The following op-ed article, "The misadventures of
neoconservatives" by ADC Communications Director Hussein
Ibish and ADC member and cofounder of electronicIraq.net Ali
Abunimah, appears in the April 15 edition of the Chicago
Tribune.
The Chicago Tribune
April 15, 2003
The misadventures of neoconservatives
By Ali Abunimah and Hussein Ibish
As the war in Iraq moves toward its conclusion, neoconservatives
in and around the Bush administration are beginning to
aggressively push a chilling agenda for a generalized war
against much of the Arab and Islamic worlds.

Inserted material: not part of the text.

The rows of M fall into a few groups, which share some directions, and each row is roughly a mix of its group's hidden directions, except one row that fits no group.
M (172 x 10):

This program to deliberately unleash a calamitous "clash of
civilizations" must be urgently confronted before it
succeeds in plunging us into a cycle of uncontrolled chaos and
confrontation.
Former CIA Director James Woolsey illustrated how extreme this
vision really is when he recently told a group of California
college students that the United States is engaged in fighting
"World War IV," which will "last considerably
longer than either World Wars I or II," but hopefully not
as long as the Cold War.
The enemies in this war, which he unconvincingly presented as a
campaign for democracy, are the rulers of Iran, the
"fascist" rulers of Iraq and Syria and groups like Al
Qaeda.
Woolsey also singled out the pro-American rulers of Egypt and
Saudi Arabia, declaring "We want you nervous. We want you
to realize now, for the fourth time in 100 years, this country
and its allies are on the march and that we are on the side of
those whom you--the [Egyptian President Hosni] Mubaraks, the
Saudi royal family--most fear. We're on the side of your
people."
Norman Podhoretz, editor-at-large of Commentary magazine, who
was the first to dub the project World War IV, and other
neoconservatives, openly call for "regime change" in a
whole list of Middle Eastern states, governed by both pro- and
anti-American regimes.
For Podhoretz, the global extremism, chaos and violence that the
war on Iraq may provoke are not the undesirable side effects of
a noble mission, but the necessary pretext for more aggressive
American intervention. He says that the U.S. can "win"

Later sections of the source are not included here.